Diaries

Diaries

I don’t believe in angels, or fairies, or devils - save bad thoughts - but I like the idea of a holy spirit which see as kindness.  A dream/dram of Oban, or Apple Brandy, Calvados - hot and quick and intense, but only when drunk first as once - savoured - and then go on.

I can taste them now - one of them, Oban.  One mouthful - held and gone.  Never more, because the second becomes a habit, never tasted.

So holy spirit - a happy thought.

Yesterday was good, I walked a long way through Highbury and thought of Jinny and Villa Ada.  The sky was a very deep perfect circle of blue.  I remembered visiting Winsome Green Prison.  The circling vast outer wall, behind which could  be heard the number11 bus circling round, orbiting this inner world, separate, remote.  The sky above a round blue plate.  The cell

windows in the heavy brick of a secure block, barred.  A plane passed over with a vapour trail drifting.  The breeze lifted nothing, but from one window with a broken pane a hand reached out and fed the dirty pigeon on its sill.

What do we know of ‘Lock Down’?

We go on, fools govern while we let them.  The world burns

The planet will survive but humankind may have to be ‘has been’

Oban - only in memory.


Just read Coleridge - Frost at Midnight.  He and his child beside the fluttering fire, and all his hope and love for this child’s freedom to wander in beauty, is here.  And I can see somewhere just behind him, The I industrial Revolution has begun.  The city he has gone from increases in size, the railways are about to develop and Malthus in the nearing future will look at population and Engels will be in Manchester.  But this Coleridge could not forsee.

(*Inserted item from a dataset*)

In the rows, zero is written as 128.
Rotation paths and how fast each direction turns (degrees a step)
Each turn is a multiple of 5 degrees from 10 to 175, or 0.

Yesterday the news showed crowds at the seaside and beauty spots - all ’taking the sun’ - walking, meeting, picnicking.  All 'desperate to get out’ as the cliche goes.  And all the warnings of scientists that  ‘it is too soon to go out and about’  fall unheard by many not wanting to be heard.

Will a second wave come?  Will something worse develop?

America burns with protest - people turn on callous government and dug-in deep racism.  And many are hurt as one has died.

'We don’t do death’ in this Western Modern Society.  Meaning we don’t

recognise Death don’t wish to meet it.  We think we can shoot stars and live for ever.


Bocaccio: The Wheel of Fortune, Fate and The Dance Macabre.

Just read Keats ’Nightingale’.

This morning the sky is white, the weather has changed, it is cooler, the air still.

Outside continuous background surf of traffic.  Work gradually beginning again.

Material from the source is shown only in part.